Die Ultima Serie gehört mittlerweile zu den bekanntesten Rollenspielen. Jeder Spieler, der sich auch nur ein wenig über Rollenspiele interessiert, kennt die Kultserie von Richard Garriot welcher damals auch Lord British genannt wurde. Im Jahre 1980 erschien der erste Teil der Ultima Serie für den alten Computer Apple 2 welcher dann später auch für Comodore 64 erschienen ist. Als im Jahre 1990 schon bereits de sechste Teil der Serie erschienen ist, erschufen die Spielehersteller von Orgin die Umsetzung des vierten Teiles auf dem Master System. Wie man es schon aus den Vorgängern kennt hat sich Orgin auf die üblichen Tugenden der Ultima Serie besinnt und gaben dem Spiel jede Menge an Geheimnissen, Dungeons und natürlich auch Monster. Dazu kommen noch die vielen Waffen, Rüstungen und Zaubersprüche welche zu der damaligen Zeit ziemlich anspruchsvoll waren. Ausserdem ist die altertümliche Fantasy Ambiente einfach genial.

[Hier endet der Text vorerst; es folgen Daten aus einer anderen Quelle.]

data =
|  83 | 145 | 138 | 102 | 105 |  88 | 142 | 174 | 148 | 155 | 141 |
| 214 |  52 | 118 | 122 | 162 | 165 | 168 |  34 | 151 |  92 | 133 |
| 122 | 119 | 118 | 144 | 104 | 168 |  76 | 115 |  71 | 139 | 131 |
| 173 |  59 | 122 | 103 | 127 | 151 | 155 |  67 | 142 | 125 | 148 |
| 144 | 122 | 138 | 104 | 155 |  89 | 192 | 129 | 193 | 114 | 129 |
| 150 |  69 | 128 |  91 | 115 | 130 | 163 |  91 | 153 | 138 | 154 |
|  61 | 194 | 122 | 171 |  89 | 151 |  27 | 186 |  37 | 155 | 114 |
Indices start at 0.
(0, 0) => 83
(5, 10) => 154
(0, 7) => 174
(3, 2) => 122
(2, 8) => 71
(1, 2) => 118
(0, 6) => 142
(1, 6) => 168
(5, 5) => 130
(6, 7) => 186
(6, 0) => 61
(6, 1) => 194
(5, 6) => 163
(1, 4) => 162
(6, 9) => 155
(6, 4) => 89
(5, 9) => 138
(6, 3) => 171
(3, 3) => 103
(6, 5) => 151
(6, 8) => 37
(6, 6) => 27
(1, 9) => 92
(2, 9) => 139
(3, 8) => 142
(5, 3) => 91
(5, 4) => 115
(3, 5) => 151
(4, 6) => 192
(2, 3) => 144
(0, 10) => 141

W =
| 128 | 140 | 135 | 126 | 127 | 146 | 126 | 139 | 113 |
| 148 |  79 | 109 | 148 | 155 | 170 | 124 | 114 | 141 |
| 131 | 176 | 124 | 160 |  84 |  42 | 111 | 154 |  79 |
W[0,-9]	128
W[-3]	[128, 140, 135, 126, 127, 146, 126, 139, 113]
W[-1,-9]	131
W[:, 5]	[146, 170, 42]
W[0,-1]	113
W[1,-9]	148
W[1,-4]	170
W[1,-2]	114
W[:, 3]	[126, 148, 160]
W[-2]	[148, 79, 109, 148, 155, 170, 124, 114, 141]
W[0,5]	146
W[-1,8]	79
W[2,3]	160
W[-1,5]	42

B =
[[ 35 142 115 171 125 125 136 130  84]
 [219 154 109 107 157 103 121 125 205]]
Rows and columns are counted from 0.
row 0 col 0 = 35
row 0 col 3 = 171
row 1 col 2 = 109
row 0 col 1 = 142
row 1 col 7 = 125
row 1 col 1 = 154

M =
[[181 144 202  84  86 170 142 135 115]
 [ 75 189  86 112 133  83 163 112 143]
 [115 102 106 161 167  74 123 103 154]
 [ 90 150 117  98  80 120 179 121  77]
 [114  53 113 178 157  82  98 114 126]
 [111  72 106 172 163  72 109 111 140]
 [184 170 162 103 138 163  82 184 197]
 [145  66 132 170 162 207  92  86 120]
 [158 157 135 117 118 128 108 155 154]
 [128  54 118 171 162 163  98 111 108]
 [112 187  90 135 178  91 146  94 188]
 [113  98 109 159 164  73 120 104 153]
 [106  91 123 156 147  82 103 117 139]
 [134  66 123 170 139 128 102 118 114]
 [112  99 110 158 166  73 120 103 154]]
M[0][0] => 181
M[:, 7] => [135, 112, 103, 121, 114, 111, 184, 86, 155, 111, 94, 104, 117, 118, 103]
M[8][3] => 117
M[14][7] => 103
M[6] => [184, 170, 162, 103, 138, 163, 82, 184, 197]
M[13][5] => 128
M[9][1] => 54
M[10][6] => 146
M[0][3] => 84
M[6][6] => 82
M[10][8] => 188
M[1][6] => 163
M[9][3] => 171
M[5][5] => 72
M[6][7] => 184
M[13][3] => 170
M[:, 8] => [115, 143, 154, 77, 126, 140, 197, 120, 154, 108, 188, 153, 139, 114, 154]
M[:, 2] => [202, 86, 106, 117, 113, 106, 162, 132, 135, 118, 90, 109, 123, 123, 110]
M[9][5] => 163
M[8][2] => 135
M[14][3] => 158
M[3] => [90, 150, 117, 98, 80, 120, 179, 121, 77]
M[1][1] => 189
M[5] => [111, 72, 106, 172, 163, 72, 109, 111, 140]
M[:, 5] => [170, 83, 74, 120, 82, 72, 163, 207, 128, 163, 91, 73, 82, 128, 73]
M[10] => [112, 187, 90, 135, 178, 91, 146, 94, 188]
M[6][5] => 163
M[8] => [158, 157, 135, 117, 118, 128, 108, 155, 154]
M[4][2] => 113
M[9][4] => 162
M[:, 3] => [84, 112, 161, 98, 178, 172, 103, 170, 117, 171, 135, 159, 156, 170, 158]
M[3][0] => 90
M[3][5] => 120
M[11][1] => 98
M[2] => [115, 102, 106, 161, 167, 74, 123, 103, 154]

a =
| 146 | 139 | 178 |  95 | 151 | 155 | 199 |  99 | 154 | 137 |
| 111 | 125 |  86 | 154 | 141 | 132 |  98 | 182 | 142 | 128 |
| 138 | 129 | 128 | 109 | 121 | 143 | 166 | 108 | 112 | 107 |
| 188 | 117 | 225 |  95 | 141 | 231 | 145 | 130 | 157 |  78 |
|  50 | 158 |  89 | 162 | 142 |  36 |  90 | 107 | 128 | 228 |
| 101 | 152 | 112 | 112 |  91 | 109 |  66 | 183 | 102 |  84 |
| 129 | 114 | 160 |  75 |  99 |  75 | 181 | 230 |  75 | 177 |
| 117 | 146 |  74 | 146 | 112 | 148 | 116 | 129 | 118 | 101 |
| 135 | 155 | 140 | 125 |  94 | 135 | 123 |  90 | 118 | 126 |
|  84 | 118 |  95 | 120 | 160 |  56 | 103 | 139 | 147 | 166 |
|  98 | 166 | 142 | 142 |  43 |  97 |  83 |  76 | 124 |  88 |
| 215 | 100 | 239 |  94 | 145 | 207 | 157 | 179 | 113 |  75 |
| 115 |  99 | 117 | 137 | 137 |  71 |  78 | 141 | 150 | 167 |
| 101 | 107 | 135 | 101 | 129 |  90 | 120 | 161 |  90 | 130 |
a[0,0]: 146
a[0,6]: 199
a[2,9]: 107
a[11,0]: 215
a[6,3]: 75
a[:, 1]: [139, 125, 129, 117, 158, 152, 114, 146, 155, 118, 166, 100, 99, 107]
a[12,0]: 115
a[8,3]: 125
a[5,3]: 112
a[0]: [146, 139, 178, 95, 151, 155, 199, 99, 154, 137]
a[5,8]: 102
a[8]: [135, 155, 140, 125, 94, 135, 123, 90, 118, 126]
a[:, 6]: [199, 98, 166, 145, 90, 66, 181, 116, 123, 103, 83, 157, 78, 120]
a[3,3]: 95
a[11,2]: 239
a[6,6]: 181
a[13,0]: 101
a[8,7]: 90
a[11]: [215, 100, 239, 94, 145, 207, 157, 179, 113, 75]
a[:, 0]: [146, 111, 138, 188, 50, 101, 129, 117, 135, 84, 98, 215, 115, 101]
a[5,6]: 66
a[5,0]: 101
a[6,5]: 75
a[6,9]: 177
a[9,4]: 160
a[9]: [84, 118, 95, 120, 160, 56, 103, 139, 147, 166]
a[2,4]: 121
a[12,8]: 150
a[:, 4]: [151, 141, 121, 141, 142, 91, 99, 112, 94, 160, 43, 145, 137, 129]
a[0,3]: 95
a[10,7]: 76
a[:, 3]: [95, 154, 109, 95, 162, 112, 75, 146, 125, 120, 142, 94, 137, 101]
a[3]: [188, 117, 225, 95, 141, 231, 145, 130, 157, 78]
a[11,5]: 207
a[6,7]: 230
a[5,5]: 109
a[12,2]: 117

Die Geschichte erzählt über einen Helden der nach einen Gespräch mit einer Wahrsagerin in Ohnmacht fällt und komischer Weise in einer altertümlichen Welt wieder aufwacht. Dort trifft er auf einen den Herrscher des Landes Britannien welcher ihm die Umstände aufklärt. Seine Aufgabe ist nämlich nach den acht Tugenden, die man Runes of Virtue nennt, zu suchen. Ich persönlich finde das die Story leider ein wenig im Hintergrund steht da sie eigentlich nur für das ausdauernde Erforschen von Geheimnissen und Kämpfen mit Gegnern dient. Allerdings ist das recht offene Spielsystem einfach klasse. Das Spielsystem lässt den Spieler einfach jede Menge Freiraum und mit dem Avatar macht das Spielen noch mehr spaß. Übrigens der Begriff Avatar bedeutet laut dem allgemeinen Rollenspiel Duden nichts anderes als ein virtuelles Abbild des Spielers in einem Cyberspace. Interessanter Weise machten die Spielehersteller von Orgin in den ersten Spielen der Ultima Serie den Avatar zum Helden damit der Spieler völlig in die große Fantasy Welt einbezogen wird.